Dr. Seltzer has agreed to continue to serve as a consultant to the company through the end of the first quarter of 2018 and will provide input as required as the company prepares to un-blind and analyze data from the company’s first pivotal Phase 3 clinical trial of lefamulin, LEAP 1. The company expects to announce top-line data from LEAP 1 in September 2017. The company’s second pivotal Phase 3 trial of lefamulin, LEAP 2, is on track to complete enrollment in the fourth quarter of 2017, with availability of top-line data anticipated in the first quarter of 2018.

“On behalf of the management team and board of directors, I’d like to extend our collective gratitude to Elyse for her contributions to Nabriva Therapeutics throughout her tenure,” said Dr. Colin Broom. “She was a key member of the management team that took the company public and has been responsible for leading the lefamulin development program, regulatory strategy, as well as overseeing the execution of the Phase 3 clinical development program evaluating lefamulin for the treatment of community-acquired bacterial pneumonia (CABP), including our LEAP 1 and LEAP 2 clinical trials. We greatly appreciate Elyse’s continuing commitment in her role as a consultant supporting an outstanding team of experienced clinical development professionals.”

LEAP 1 is a multi-center, randomized, controlled, double-blind, international study comparing lefamulin to moxifloxacin, a fluoroquinolone antibiotic. LEAP 1 is designed to evaluate the efficacy and safety of lefamulin (IV/oral) compared to moxifloxacin (IV/oral), with or without linezolid, in 550 patients with moderate to severe CABP. Linezolid (or matching placebo for the lefamulin arm) can be added to treatment if an investigator suspects that a patient is infected with methicillin-resistant S. aureus (MRSA) prior to randomization, as moxifloxacin is not approved to treat MRSA. All patients enrolled in this trial have a Pneumonia Outcomes Research Team (PORT) severity of at least 3 on a scale of 1 to 5, which corresponds to moderate to severe clinical disease.

LEAP 2, is a multi-center, randomized, controlled, double-blind, international study comparing oral lefamulin to moxifloxacin. LEAP 2 is designed to evaluate the efficacy and safety of oral lefamulin compared to oral moxifloxacin in subjects with moderate CABP. All patients enrolled in this trial have a PORT severity of 2 to 4 on a scale of 1 to 5, which corresponds to moderate disease. Nabriva Therapeutics is targeting the enrollment of approximately 738 patients in LEAP 2. Both Phase 3 clinical trials of lefamulin were designed to follow draft guidance published by the U.S. Food and Drug Administration for the development of drugs for CABP and guidance from the European Medicines Agency for the development of antibacterial agents.
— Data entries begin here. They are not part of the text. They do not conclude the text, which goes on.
Rows are points. Each copy is the shape, with its points in the same order, turned, moved and blurred by noise. Some copies are also mirrored. Which?

Shape:
[[-0.52  0.26]
 [ 0.11 -0.45]
 [ 0.04 -0.27]
 [-0.30  0.26]
 [ 0.11 -0.13]
 [ 0.01 -0.56]]
Copy 1 (6 x 2):
[[ 0.06 -0.60]
 [-0.56  0.13]
 [-0.39  0.04]
 [ 0.08 -0.39]
 [-0.27  0.09]
 [-0.71  0.04]]
Copy 1 is: mirrored
Copy 2 (6 x 2):
[[-0.38  0.44]
 [ 0.36 -0.15]
 [ 0.19 -0.06]
 [-0.37  0.22]
 [ 0.03 -0.16]
 [ 0.47 -0.03]]
Copy 2 is: mirrored
Copy 3, 6 rows:
[[-0.48 -0.14]
 [ 0.45 -0.15]
 [ 0.27 -0.08]
 [-0.34  0.03]
 [ 0.20  0.12]
 [ 0.45 -0.30]]
Copy 3 is: only turned
Copy 4:
[[-0.59  0.33]
 [ 0.07 -0.34]
 [-0.01 -0.16]
 [-0.39  0.34]
 [ 0.03 -0.03]
 [-0.05 -0.47]]
Copy 4 is: only turned

Shape:
[[-0.32  0.06  0.20]
 [ 0.08 -0.06 -0.05]
 [-0.27  0.03  0.08]
 [ 0.25 -0.31  0.16]
 [-0.03  0.14  0.02]
 [-0.30  0.07  0.30]
 [ 0.03  0.03  0.00]
 [ 1.20 -0.06  0.28]]
Copy 1, 8 rows:
[[ 0.03  0.30  0.28]
 [ 0.05 -0.19 -0.06]
 [ 0.17  0.07  0.18]
 [-0.30 -0.05 -0.21]
 [ 0.23  0.03 -0.09]
 [-0.06  0.32  0.17]
 [ 0.10 -0.14 -0.05]
 [-0.09 -0.19 -1.28]]
Copy 1 is: mirrored
Copy 2:
[[-0.28 -0.21 -0.14]
 [ 0.16  0.03 -0.12]
 [-0.05 -0.16 -0.03]
 [ 0.32  0.06 -0.55]
 [ 0.02  0.00 -0.02]
 [-0.32 -0.12 -0.17]
 [ 0.04  0.00 -0.13]
 [ 0.68  0.94 -0.68]]
Copy 2 is: mirrored
Copy 3, 8 rows:
[[-0.30  0.11  0.04]
 [ 0.06 -0.09 -0.15]
 [-0.18  0.16  0.03]
 [-0.03 -0.39 -0.33]
 [-0.05 -0.03  0.03]
 [-0.36  0.06  0.02]
 [ 0.00 -0.12 -0.06]
 [ 0.39 -1.19 -0.02]]
Copy 3 is: only turned

Shape (9 x 4):
[[-0.39 -0.18  0.42 -0.01]
 [-0.16  0.27  0.24 -0.48]
 [-0.02 -0.34  0.59 -0.04]
 [-0.45 -0.39  0.36  0.22]
 [-0.25  0.34 -0.07 -0.05]
 [-0.46 -0.10 -0.26 -0.19]
 [-0.15 -0.22 -0.27  0.27]
 [ 0.16  0.03  0.42 -0.68]
 [-0.21 -0.02 -0.25  0.23]]
Copy 1:
[[ 0.21  0.20  0.35 -0.19]
 [-0.21  0.45 -0.16 -0.18]
 [ 0.00 -0.16  0.27 -0.18]
 [ 0.49  0.11  0.42 -0.18]
 [ 0.18  0.54 -0.17  0.19]
 [ 0.47  0.48 -0.19 -0.24]
 [ 0.70  0.11 -0.15  0.09]
 [-0.46  0.06 -0.18 -0.39]
 [ 0.55  0.26 -0.12  0.19]]
Copy 1 is: mirrored
Copy 2 (9 x 4):
[[ 0.14  0.36  0.54 -0.03]
 [-0.22 -0.25  0.57  0.11]
 [ 0.41  0.11  0.59 -0.31]
 [ 0.36  0.59  0.40 -0.08]
 [-0.29  0.03  0.11  0.11]
 [ 0.03  0.13  0.11  0.50]
 [ 0.21  0.22 -0.22  0.11]
 [ 0.11 -0.51  0.75 -0.04]
 [ 0.04  0.22 -0.17  0.15]]
Copy 2 is: only turned
Copy 3 (9 x 4):
[[ 0.22  0.46  0.22 -0.12]
 [-0.01  0.38  0.08  0.52]
 [ 0.61  0.24  0.09 -0.06]
 [ 0.26  0.43  0.20 -0.45]
 [-0.34  0.21  0.08  0.17]
 [-0.31  0.56 -0.20 -0.08]
 [-0.19  0.09 -0.24 -0.42]
 [ 0.39  0.33 -0.12  0.66]
 [-0.30  0.13 -0.13 -0.26]]
Copy 3 is: only turned

Shape:
[[-0.46  0.18  0.00 -0.15 -0.22  0.19]
 [ 0.23  0.03  0.06  0.04 -0.33 -0.17]
 [-0.52 -0.06 -0.32  0.20 -0.70  0.48]
 [ 0.33 -0.24  0.20 -0.18  0.12  0.30]
 [ 0.15 -0.12  0.14 -0.45  0.38 -0.16]
 [-0.26 -0.06 -0.46 -0.29 -0.55  0.28]
 [ 0.43 -0.09  0.63 -0.10  0.25 -0.15]
 [-0.22  0.45 -0.58  0.15 -0.64  0.35]
 [ 0.27 -0.21  0.02  0.10  0.19  0.03]
 [-0.22 -0.10 -0.37  0.08 -0.17  0.07]
 [ 0.20  0.12  0.06 -0.24  0.15  0.32]
 [ 0.67 -0.48  0.44 -0.52  0.04 -0.05]]
Copy 1, 12 rows:
[[ 0.11 -0.10 -0.19  0.56 -0.02  0.05]
 [ 0.23  0.30 -0.05 -0.14 -0.04 -0.05]
 [ 0.63 -0.20 -0.64  0.42  0.20  0.30]
 [ 0.04  0.00  0.43 -0.14  0.12  0.31]
 [-0.48  0.01  0.35 -0.03 -0.14  0.15]
 [ 0.38 -0.14 -0.49  0.24 -0.26  0.52]
 [-0.11  0.38  0.61 -0.20  0.15 -0.09]
 [ 0.79 -0.24 -0.54  0.33 -0.41 -0.06]
 [-0.04 -0.06  0.15 -0.31  0.14  0.05]
 [ 0.11 -0.22 -0.43  0.09 -0.01  0.09]
 [ 0.14 -0.22  0.37  0.06 -0.13  0.16]
 [-0.14  0.44  0.54 -0.37  0.01  0.53]]
Copy 1 is: mirrored
Copy 2:
[[-0.23 -0.31  0.30 -0.04  0.14 -0.21]
 [ 0.11  0.31 -0.08 -0.09  0.11 -0.37]
 [ 0.10 -0.37  0.41  0.61  0.35 -0.40]
 [ 0.01  0.21 -0.08 -0.15  0.36  0.40]
 [-0.34  0.33  0.07 -0.40 -0.06  0.30]
 [-0.14  0.03  0.60  0.43  0.33 -0.26]
 [ 0.01  0.32 -0.44 -0.59  0.23  0.19]
 [ 0.31 -0.16  0.74  0.29  0.18 -0.62]
 [ 0.23  0.26 -0.08 -0.03 -0.04  0.29]
 [-0.01  0.01  0.24  0.34 -0.10 -0.14]
 [ 0.03  0.11  0.30 -0.32  0.24  0.19]
 [-0.28  0.72 -0.36 -0.31  0.50  0.36]]
Copy 2 is: mirrored
Copy 3 (12 x 6):
[[-0.05  0.08  0.02 -0.13 -0.45  0.06]
 [ 0.25  0.06 -0.03 -0.21  0.13 -0.45]
 [-0.25 -0.17  0.47 -0.08 -0.70 -0.45]
 [-0.03  0.04  0.24 -0.40  0.47  0.07]
 [ 0.06  0.39 -0.22 -0.15  0.41  0.24]
 [-0.19  0.36  0.46 -0.12 -0.36 -0.34]
 [ 0.11 -0.05 -0.43 -0.52  0.60  0.07]
 [ 0.26 -0.09  0.63  0.09 -0.68 -0.48]
 [ 0.00 -0.04 -0.06 -0.05  0.41 -0.13]
 [-0.11  0.18  0.18  0.27 -0.16 -0.24]
 [ 0.12  0.00  0.27 -0.16  0.26  0.25]
 [-0.03  0.41 -0.09 -0.75  0.89 -0.05]]
Copy 3 is: mirrored

Shape (13 x 8):
[[-0.36 -0.11 -0.13 -0.39  0.15 -0.30 -0.51  0.23]
 [ 0.43 -0.12 -0.20  0.04 -0.23 -0.01  0.51 -0.25]
 [-0.17 -0.54  0.12  0.50  0.06 -0.38  0.00  0.19]
 [ 0.10 -0.62  0.17  0.28  0.15  0.45 -0.05  0.43]
 [-0.19 -0.21  0.41 -0.15  0.37 -0.42 -0.29 -0.25]
 [-0.17 -0.25 -0.08  0.48 -0.46  0.16  0.19  0.24]
 [-0.14 -0.30  0.04  0.26  0.53  0.43  0.31 -0.33]
 [-0.28  0.21 -0.07  0.46  0.02 -0.31  0.48 -0.04]
 [-0.17 -0.21  0.04  0.48  0.44  0.33 -0.38  0.44]
 [ 0.23  0.21  0.37 -0.39  0.29  0.19  0.25 -0.35]
 [ 0.33 -0.17 -0.07 -0.43 -0.06 -0.21  0.27  0.40]
 [ 0.38 -0.17 -0.24 -0.07 -0.16  0.34  0.05 -0.50]
 [ 0.17 -0.12  0.51  0.45  0.26  0.15 -0.42 -0.39]]
Copy 1:
[[ 0.11  0.36 -0.02  0.52 -0.08  0.29 -0.71  0.09]
 [ 0.15 -0.17  0.13 -0.43 -0.02 -0.29  0.05  0.48]
 [ 0.20 -0.13  0.40  0.27  0.45 -0.43 -0.40 -0.23]
 [ 0.25 -0.75  0.42  0.14  0.15  0.23 -0.39 -0.08]
 [ 0.30  0.32  0.12  0.14 -0.26 -0.10 -0.47 -0.53]
 [ 0.09 -0.18  0.66 -0.05  0.58  0.08 -0.03  0.29]
 [-0.14 -0.49  0.39  0.14 -0.37 -0.13  0.16 -0.21]
 [-0.40  0.20  0.44 -0.09  0.28 -0.35  0.03  0.01]
 [-0.13 -0.49  0.23  0.43  0.36  0.38 -0.29 -0.39]
 [-0.08 -0.01  0.07 -0.50 -0.59  0.15 -0.16 -0.12]
 [ 0.01 -0.13 -0.05 -0.30 -0.05 -0.01 -0.77  0.46]
 [ 0.35 -0.15 -0.02 -0.18 -0.28  0.07  0.31  0.33]
 [ 0.34 -0.13  0.09 -0.08  0.03  0.26  0.13 -0.71]]
Copy 1 is: only turned
Copy 2 (13 x 8):
[[ 0.62 -0.47  0.27 -0.11 -0.15  0.25 -0.57 -0.10]
 [-0.23  0.12 -0.26 -0.14  0.33 -0.15  0.11 -0.41]
 [-0.26 -0.21  0.43 -0.64 -0.15  0.04 -0.21  0.07]
 [-0.43 -0.81  0.33  0.05 -0.12  0.00  0.09 -0.18]
 [ 0.20 -0.12 -0.11 -0.29 -0.52  0.31 -0.33  0.25]
 [-0.34 -0.09  0.60 -0.17 -0.04 -0.14  0.10 -0.58]
 [-0.15 -0.31  0.01 -0.06  0.10  0.31  0.63  0.18]
 [ 0.13  0.26  0.36 -0.42  0.07 -0.25  0.21  0.02]
 [-0.21 -0.65  0.71  0.14 -0.20  0.04 -0.03  0.23]
 [ 0.31 -0.09 -0.65  0.30 -0.10 -0.04  0.21 -0.07]
 [ 0.23 -0.45 -0.23 -0.19  0.08 -0.43 -0.26 -0.45]
 [-0.21  0.06 -0.24  0.26  0.32  0.29 -0.04 -0.46]
 [-0.48  0.01  0.03  0.30 -0.52  0.30 -0.11  0.34]]
Copy 2 is: mirrored

Shape, 14 rows:
[[-0.12 -0.16 -0.28  0.77  0.12  0.13  0.31  0.20  0.60]
 [-0.04 -0.19  0.36  0.18  0.33 -0.48  0.12  0.46  0.06]
 [ 0.17  0.50 -0.29  0.09  0.01 -0.25  0.22  0.05  0.08]
 [ 0.04 -0.28  0.14 -0.44 -0.03 -0.44  0.28 -0.59 -0.20]
 [ 0.44  0.06 -0.02  0.09  0.14 -0.16 -0.45 -0.02  0.21]
 [ 0.05 -0.19  0.09  0.11  0.70  0.32 -0.21 -0.10  0.14]
 [-0.29 -0.14  0.42  0.46 -0.18  0.07 -0.46  0.11 -0.31]
 [-0.40 -0.20  0.19 -0.14 -0.18  0.01 -0.38  0.23 -0.17]
 [ 0.41 -0.04  0.20 -0.10 -0.44 -0.56  0.13  0.08  0.06]
 [ 0.28  0.21 -0.21  0.14  0.67  0.13 -0.09  0.05 -0.15]
 [-0.22  0.08  0.49  0.08  0.02 -0.01 -0.02  0.02  0.00]
 [-0.35 -0.30 -0.38 -0.10  0.45 -0.10 -0.35 -0.01  0.41]
 [-0.01 -0.46 -0.36 -0.31  0.13 -0.45  0.63 -0.15 -0.70]
 [ 0.43 -0.06 -0.12  0.00 -0.22 -0.17  0.32  0.23  0.42]]
Copy 1, 14 rows:
[[-0.15  0.09 -0.21 -0.21  0.20  0.73  0.60 -0.25 -0.07]
 [-0.27 -0.56 -0.13  0.34  0.05  0.23 -0.01  0.03 -0.41]
 [-0.44 -0.01 -0.55 -0.36 -0.15 -0.13  0.17  0.13 -0.07]
 [ 0.14  0.02 -0.07 -0.16 -0.43 -0.09 -0.80  0.13 -0.25]
 [-0.20 -0.12 -0.42  0.06  0.39 -0.21 -0.16 -0.22  0.24]
 [-0.18  0.29 -0.30  0.27  0.68  0.28 -0.23  0.06 -0.21]
 [ 0.51 -0.17 -0.11  0.46  0.26 -0.22  0.35  0.21 -0.16]
 [ 0.18  0.12 -0.03  0.58 -0.07 -0.35  0.12 -0.05 -0.32]
 [-0.15 -0.50  0.02 -0.11 -0.40 -0.24 -0.17 -0.07  0.22]
 [-0.45  0.15 -0.47 -0.12  0.64 -0.10 -0.08  0.18 -0.33]
 [ 0.06 -0.05 -0.21  0.41 -0.04  0.06  0.04  0.38 -0.09]
 [-0.13  0.40 -0.47  0.32  0.14  0.18 -0.10 -0.56 -0.43]
 [-0.09 -0.04  0.22 -0.53 -0.32 -0.21 -0.50  0.07 -0.94]
 [-0.50 -0.10  0.04 -0.22 -0.19  0.11  0.05 -0.20  0.25]]
Copy 1 is: mirrored
Copy 2, 14 rows:
[[-0.47 -0.10  0.80  0.00 -0.16 -0.14  0.54 -0.27  0.10]
 [-0.12  0.41 -0.04 -0.30 -0.33  0.09  0.51 -0.09  0.03]
 [-0.30 -0.31  0.17 -0.44 -0.10 -0.17 -0.18 -0.05 -0.33]
 [-0.52  0.16 -0.55  0.08 -0.01  0.53 -0.42 -0.26  0.04]
 [-0.22 -0.01 -0.16 -0.20 -0.33 -0.53 -0.17 -0.19  0.33]
 [-0.23  0.16  0.03  0.54 -0.46 -0.35  0.03 -0.01  0.11]
 [ 0.04  0.57 -0.13  0.07  0.36 -0.45  0.20 -0.53  0.06]
 [ 0.28  0.35 -0.09  0.07  0.35 -0.08  0.06 -0.25  0.27]
 [-0.43 -0.05 -0.41 -0.66  0.10  0.10  0.04 -0.17  0.20]
 [-0.11 -0.21 -0.05  0.14 -0.61 -0.48 -0.01 -0.16 -0.28]
 [-0.27  0.49 -0.05  0.00  0.18 -0.18  0.07  0.04 -0.08]
 [ 0.14  0.09  0.43  0.25 -0.34  0.09 -0.27 -0.13  0.40]
 [-0.11 -0.27 -0.48  0.12 -0.17  0.80  0.01 -0.46 -0.56]
 [-0.54 -0.38  0.06 -0.36  0.02  0.04  0.31  0.09  0.31]]
Copy 2 is: mirrored
Copy 3, 14 rows:
[[-0.19  1.18  0.03  0.26 -0.16  0.00 -0.43  0.28 -0.12]
 [ 0.32  0.46 -0.19  0.56 -0.10 -0.06 -0.11  0.86  0.20]
 [-0.46  0.35  0.17  0.16  0.07 -0.32 -0.25  0.46  0.40]
 [ 0.12 -0.22 -0.24  0.17 -0.10 -0.78  0.34  0.36 -0.10]
 [ 0.20  0.13  0.07  0.49  0.40 -0.21 -0.52  0.21  0.16]
 [ 0.65  0.47 -0.01 -0.07 -0.03 -0.22 -0.56  0.17  0.09]
 [ 0.25  0.03  0.06  0.41 -0.22  0.55 -0.17  0.23 -0.26]
 [ 0.26 -0.11 -0.31 -0.01  0.10  0.39 -0.13  0.49 -0.19]
 [-0.16  0.10  0.00  0.66  0.36 -0.30  0.36  0.52  0.12]
 [ 0.29  0.33  0.01  0.02 -0.06 -0.28 -0.58  0.18  0.63]
 [ 0.24  0.12  0.20  0.16 -0.10  0.08 -0.08  0.62 -0.10]
 [ 0.21  0.32 -0.62  0.04  0.10 -0.24 -0.82  0.44 -0.18]
 [-0.12  0.03 -0.78  0.07 -0.44 -0.55  0.42  0.11  0.48]
 [-0.18  0.65 -0.01  0.35  0.49 -0.30  0.09  0.44  0.15]]
Copy 3 is: only turned
Copy 4 (14 x 9):
[[ 0.08 -0.42  0.29  0.22  0.57 -0.51  0.42 -0.35 -0.08]
 [ 0.34 -0.26  0.57 -0.02 -0.12 -0.29 -0.27  0.12  0.25]
 [ 0.29 -0.32 -0.22 -0.26  0.19  0.18 -0.03 -0.33  0.13]
 [-0.43 -0.25 -0.09 -0.23 -0.53  0.25  0.00  0.38  0.32]
 [ 0.46 -0.01 -0.03  0.04  0.20  0.22  0.21  0.40 -0.18]
 [ 0.19 -0.07  0.02 -0.21 -0.06 -0.56  0.27  0.42 -0.37]
 [ 0.33  0.44  0.23  0.54 -0.47 -0.17  0.19 -0.14 -0.15]
 [ 0.14  0.63  0.21  0.11 -0.23 -0.18 -0.01 -0.02  0.28]
 [ 0.07 -0.19  0.12  0.21  0.09  0.53 -0.36  0.18  0.28]
 [ 0.60 -0.19 -0.36 -0.33  0.06 -0.36  0.18  0.20 -0.16]
 [ 0.09  0.13  0.25  0.02 -0.29 -0.13 -0.13 -0.12 -0.16]
 [ 0.05  0.26  0.41 -0.41  0.22 -0.34  0.62  0.29  0.19]
 [-0.15 -0.44 -0.35 -0.18 -0.50 -0.27  0.03  0.22  0.94]
 [-0.04 -0.25  0.02  0.12  0.57  0.13 -0.26  0.11  0.23]]
Copy 4 is: mirrored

About Nabriva Therapeutics plc

Nabriva Therapeutics is a biopharmaceutical company engaged in the research and development of new medicines to treat serious bacterial infections, with a focus on the pleuromutilin class of antibiotics. Nabriva Therapeutics’ medicinal chemistry expertise has enabled targeted discovery of novel pleuromutilins, including both intravenous and oral formulations. Nabriva Therapeutics’ lead product candidate, lefamulin, is a novel semi-synthetic pleuromutilin antibiotic with the potential to be the first-in-class available for systemic administration in humans. The company believes that lefamulin is the first antibiotic with a novel mechanism of action to have reached late-stage clinical development in more than a decade. Lefamulin is currently being evaluated in two global, registrational Phase 3 clinical trials in patients with moderate to severe community-acquired bacterial pneumonia (CABP). Nabriva Therapeutics believes lefamulin is well-positioned for potential use as a first-line empiric monotherapy for the treatment of moderate to severe CABP due to its novel mechanism of action, targeted spectrum of activity, resistance profile, achievement of substantial drug concentration in lung tissue and fluid, oral and IV formulations and a favorable tolerability profile. Nabriva Therapeutics intends to further pursue development of lefamulin for additional indications, including the treatment of acute bacterial skin and skin structure infections (ABSSSI), and is developing a formulation of lefamulin appropriate for pediatric use.

Nabriva Therapeutics owns exclusive, worldwide rights to lefamulin, which is protected by composition of matter patents issued in the United States, Europe and Japan.